It may be the most common feature of the bestselling Christian books. “We all want to be great for God and do things that would be impossible without his presence and help. So live a life that’s Greater.” “You are living a life of comfort, ease and complacency, so step out and do something Radical.” “Your life is just passing you by as you sit on the sidelines, so God is calling you to be a follower, Not a Fan.” “You want more Jesus and are bored with what Christianity offers you. You need to rediscover God’s Crazy Love.” It goes on nearly ad infinitum. Some are awful, some are brilliant, but the theme is largely the same: There must be more to life than this! Please tell me there is more to life than this!
Christians live with this deep-rooted dissatisfaction. Authors have written of it, poets have reflected on it, songwriters have sung of it. We read what the Bible calls us to, we feel what our hearts demand of us, then we look at our lives and are disappointed, discontent. There has to be more than this. The Lord must expect more than this.
Vapor. There’s the answer, I’m convinced. Vapor. This was the refuge, the unavoidable reality of The Preacher–of Solomon in the character of The Preacher–in his book of Ecclesiastes. He begins his book and he ends it with the same cry of discontent: “Vanity of vanities! All is vanity.” All of the pursuits of this life are vanity, all of them are vapor, all of them are chasing after the wind, an impossible pursuit that never ends and never brings deep and lasting satisfaction.
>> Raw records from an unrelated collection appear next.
Here is a tiny trained network, its code and every weight. The questions are about switching its units off for an input and a target symbol, where a switched-off unit gives its printed mean instead of its output.

import numpy as np


def w(rows, s, z=0):
    codes = np.array(rows[::2]) - 128.0
    scale = np.full(codes.shape[1], s)
    scale[-1] = z or s
    return codes * scale


def f(y):
    return np.maximum(y, 0)


def softmax(a):
    e = np.exp(a - a.max(-1, keepdims=True))
    return e / e.sum(-1, keepdims=True)


def log_softmax(a):
    a = a - a.max(-1, keepdims=True)
    return a - np.log(np.exp(a).sum(-1, keepdims=True))


def net(x, mask):
    ids = ['γηθλτω'.index(c) for c in x.split()]
    T = len(ids)
    res = E[ids] + P[:T]
    u = 0
    for l in range(2):
        r = res
        for j in range(2):
            rows = slice(4 * j, 4 * j + 4)
            q, k, v = (r @ M[l][rows].T for M in (Q, K, V))
            z = softmax(np.where(np.tri(T) > 0, q @ k.T / 4**0.5, -1e9)) @ v
            o = O[l][rows]
            res = res + np.where(mask[u + j], z, o[:, -1]) @ o[:, :-1]
        u += 2
        y = f(res @ A[l][:, :-1].T + A[l][:, -1])
        res = res + np.where(mask[u : u + 8], y, B[l][:, -1]) @ B[l][:, :-1]
        u += 8
    return log_softmax(res[-1] @ U[:, :-1].T + U[:, -1])


Q, K, V, O, A, B = {}, {}, {}, {}, {}, {}
E = w([
[176,148,123],'γ',
[160,92,179],'η',
[111,121,147],'θ',
[65,187,134],'λ',
[250,55,86],'τ',
[93,102,230],'ω',
],0.016)
P = w([
[148,204,82],'0',
[154,254,143],'1',
[138,236,151],'2',
[119,207,137],'3',
[108,176,129],'4',
[91,143,121],'5',
[66,120,110],'6',
[47,96,96],'7',
[38,85,79],'8',
[21,84,62],'9',
],0.0047)
Q[0] = w([
[143,203,127],'0.h1',
[100,83,103],'0.h1',
[154,96,116],'0.h1',
[109,70,100],'0.h1',
[78,194,250],'0.h2',
[87,154,251],'0.h2',
[196,158,107],'0.h2',
[150,109,25],'0.h2',
],0.013)
K[0] = w([
[102,58,176],'0.h1',
[159,145,89],'0.h1',
[140,97,117],'0.h1',
[184,121,100],'0.h1',
[4,90,130],'0.h2',
[66,160,176],'0.h2',
[174,50,152],'0.h2',
[227,138,54],'0.h2',
],0.014)
V[0] = w([
[122,166,148],'0.h1',
[90,147,184],'0.h1',
[109,133,8],'0.h1',
[179,166,57],'0.h1',
[154,80,96],'0.h2',
[104,98,41],'0.h2',
[103,163,196],'0.h2',
[202,126,126],'0.h2',
],0.011)
O[0] = w([
[195,173,40,167],'0.h1',
[118,206,42,170],'0.h1',
[75,55,99,2],'0.h1',
[9,15,34,114],'0.h1',
[138,143,38,86],'0.h2',
[71,152,87,9],'0.h2',
[63,90,214,208],'0.h2',
[202,114,3,154],'0.h2',
],0.0042,0.0048)
A[0] = w([
[172,114,88,74],'0.n1',
[186,19,39,199],'0.n2',
[1,35,156,160],'0.n3',
[30,198,36,254],'0.n4',
[186,132,174,157],'0.n5',
[157,79,75,181],'0.n6',
[111,160,177,59],'0.n7',
[144,185,136,136],'0.n8',
],0.0078,0.0029)
B[0] = w([
[80,170,135,180],'0.n1',
[239,204,151,255],'0.n2',
[49,96,255,235],'0.n3',
[104,185,116,188],'0.n4',
[205,96,117,250],'0.n5',
[190,184,135,203],'0.n6',
[94,200,110,200],'0.n7',
[74,108,171,205],'0.n8',
],0.0063,0.0042)
Q[1] = w([
[119,250,148],'1.h1',
[150,157,149],'1.h1',
[145,174,101],'1.h1',
[116,122,112],'1.h1',
[145,88,154],'1.h2',
[117,113,64],'1.h2',
[109,155,102],'1.h2',
[147,123,180],'1.h2',
],0.014)
K[1] = w([
[15,82,145],'1.h1',
[94,72,179],'1.h1',
[110,18,177],'1.h1',
[127,135,95],'1.h1',
[30,86,172],'1.h2',
[153,157,51],'1.h2',
[255,181,98],'1.h2',
[50,41,211],'1.h2',
],0.009)
V[1] = w([
[124,2,126],'1.h1',
[114,119,195],'1.h1',
[126,192,93],'1.h1',
[226,102,83],'1.h1',
[95,58,196],'1.h2',
[109,118,127],'1.h2',
[77,222,129],'1.h2',
[136,195,106],'1.h2',
],0.0096)
O[1] = w([
[147,80,196,2],'1.h1',
[128,133,142,221],'1.h1',
[86,139,83,131],'1.h1',
[212,45,78,91],'1.h1',
[148,152,248,159],'1.h2',
[71,171,88,102],'1.h2',
[2,191,153,156],'1.h2',
[105,145,99,150],'1.h2',
],0.0062,0.0083)
A[1] = w([
[121,1,170,102],'1.n1',
[134,106,94,255],'1.n2',
[60,146,162,45],'1.n3',
[61,168,162,108],'1.n4',
[112,116,104,205],'1.n5',
[103,127,230,78],'1.n6',
[82,107,128,195],'1.n7',
[129,128,128,113],'1.n8',
],0.0087,0.0095)
B[1] = w([
[142,202,104,169],'1.n1',
[96,12,160,199],'1.n2',
[170,87,100,181],'1.n3',
[164,151,139,224],'1.n4',
[84,59,120,164],'1.n5',
[138,169,68,251],'1.n6',
[81,142,159,167],'1.n7',
[131,108,123,128],'1.n8',
],0.012)
U = w([
[82,125,14,182],'γ',
[177,64,215,147],'η',
[25,68,217,183],'θ',
[2,164,75,113],'λ',
[227,159,34,2],'τ',
[192,202,136,120],'ω',
],0.0075,0.0074)

Each question gives the input, a string of symbols that net reads in full, and the target symbol t.
The units are the heads (4 rows each of Q, K, V and O) and the neurons (one row each of A and B). Each row of codes is followed by its name. A weight is (code - 128) times the scale printed after its matrix; where a second scale follows, it is the last column's (O, A, B and U).
mask holds one flag per unit, layer by layer, with each layer's heads first. A switched-off unit (its flag False) gives its mean, the last column of its rows in O or B, instead of its output. The means were averaged over made-up inputs and are rounded, as every weight is.
A unit's drop is (log p(t) with every unit on - log p(t) with that unit switched off) / (log p(t) with every unit on - log p(t) with every unit switched off).
The circuit of an input: a set's keep is (log p(t) with only the set's units on - log p(t) with every unit switched off) / (log p(t) with every unit on - log p(t) with every unit switched off). Starting from the 12 units with the biggest drops (on a tie, the unit counted first), units are removed one at a time, each time the one whose removal leaves the highest keep (on an exact tie, the one counted first), for as long as the keep stays at least 0.8.
units of the circuit, in order: the units of the circuit, biggest drop first
k most important neurons: the k neurons with the biggest drops, biggest first
top k neurons in layer l: the k neurons of layer l with the biggest drops, biggest first
drop when u is switched off: that unit's drop, to one decimal
input θ λ γ γ γ γ ω γ λ, target ω: units of the circuit, in order -> 1.n4; 1.h1; 0.h2; 1.n2
input θ λ γ γ ω ω, target ω: units of the circuit, in order -> 1.n6; 1.h2; 0.h2; 1.n2
input η ω γ ω ω γ ω τ θ, target θ: top 2 neurons in layer 0 -> 0.n2; 0.n6
input θ η ω λ, target ω: units of the circuit, in order -> 0.h2; 1.n4; 1.n2; 1.h2
input γ η γ, target η: units of the circuit, in order -> 1.n6; 1.h1; 1.n1
input λ γ γ, target λ: units of the circuit, in order -> 1.h1; 0.h2; 1.h2
input γ γ γ γ, target γ: most important neuron -> 0.n3
input λ γ η, target λ: units of the circuit, in order -> 0.h2; 1.h2; 1.h1; 0.n3
input γ ω γ γ γ η ω η η, target ω: top 4 neurons in layer 1 -> 1.n1; 1.n6; 1.n2; 1.n5
input λ ω γ θ ω θ, target ω: 3 most important neurons -> 1.n2; 1.n4; 1.n6
input η γ λ γ ω ω γ λ ω θ, target ω: 4 most important neurons -> 0.n3; 1.n6; 1.n2; 1.n4
input ω γ θ γ η, target θ: top 2 neurons in layer 1 -> 1.n4; 1.n6
input γ γ η γ, target η: 2 most important neurons -> 1.n6; 1.n2
input ω η η γ η ω γ η τ γ, target γ: most important neuron -> 0.n2
input γ θ ω γ ω γ λ ω η, target ω: 2 most important neurons -> 0.n3; 1.n6
input γ γ ω θ γ γ λ γ, target λ: top 2 neurons in layer 0 -> 0.n3; 0.n5
input γ γ τ θ, target θ: 2 most important neurons -> 1.n6; 0.n5
input γ γ θ γ, target θ: drop when 0.n2 is switched off -> 0.1
input θ γ η θ θ γ, target θ: drop when 1.n6 is switched off -> 0.5
input λ γ θ η γ γ ω, target ω: drop when 0.n3 is switched off -> 0.2
input η γ η η η, target η: most important neuron -> 1.n6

Has anyone in all of literary history written words that are more poignant, more unflinchingly realistic, than these?
All things are full of weariness;
a man cannot utter it;
the eye is not satisfied with seeing,
nor the ear filled with hearing.
What has been is what will be,
and what has been done is what will be done,
and there is nothing new under the sun.
Has anyone ever written words than ring truer?
We are dissatisfied because we must be dissatisfied. God has put eternity in our hearts (Ecc. 3:11) but we locked ourselves in a temporal world. God created us to find our highest joy and delight in him, but we chose to seek delight in the things he made. We worship the creation rather than the Creator. Even those of us who have been drawn back to the Creator still turn to this side and that, to this idol and that.
We can cry out that we were made for more, that we were meant for more, from now until eternity. We will cry out from now until eternity. We will simply be expressing what Solomon told us so much more pointedly so many years ago. “Vanity of vanities! All is vanity.” This world cannot deliver all we want from it. This life cannot deliver all the satisfaction we long for. Switchfoot said it well: “Maybe we’ve been living with our eyes half open / Maybe we’re bent and broken / We want more than this world’s got to offer / We were meant to live for so much more.” The most contented Christian will still long for so much more.
This dissatisfaction is ugly when it paralyzes us with guilt or when it motivates us to act rashly out of guilt. It is unhelpful when it traps us in complacency and despair. Solomon did not advocate guilt, he did not cry out in complacency and hopelessness. Far from it.
I perceived that there is nothing better for them than to be joyful and to do good as long as they live; also that everyone should eat and drink and take pleasure in all his toil—this is God’s gift to man.
This dissatisfaction is a gift when it motivates us to pursue the best and purest source of delight. God’s gift to us is that we find all the pleasure we can, all the pleasure there is, in the good things of this life. God’s gift is that we can pause and enjoy the rich scent of a rose in full bloom. We can linger in lovemaking and enjoy the pleasure of every sensation. We can watch the sunset until darkness has taken the sun’s last ray from the sky. These are pleasures to enjoy to the full and with God’s richest blessing.
But even these pleasures only awaken us to the desire for more. What Steve DeWitt taught me about beauty is equally applicable to pleasure (for pleasure is so beautiful):
Beauty was created by God for a purpose: to give us the experience of wonder. And wonder, in turn, is intended to lead us to the ultimate human expression and privilege: worship. Beauty is both a gift and a map. It is a gift to be enjoyed and a map to be followed back to the source of the beauty with praise and thanksgiving.
We experience pleasure most deeply when it leads us to wonder and worship and when the wonder and worship lead us to desire the Lord more deeply. Every pleasure here points us to much greater pleasures to come. We want more than this world’s got to offer and someday we will experience so much more than this world can give us.
Even two thousand years ago Solomon could say, “Of making many books there is no end.” There is no end of books that expose our dissatisfaction and propose solutions. None of the solutions last. None of the solutions deliver all we want and all we long for. You could follow every application in every one of those books and you would still be discontent. We will all die dissatisfied, still longing for more. But. But those who die in Christ have the great promise that we will awake to all the pleasures, all the satisfaction we have ever longed for, and so much more besides.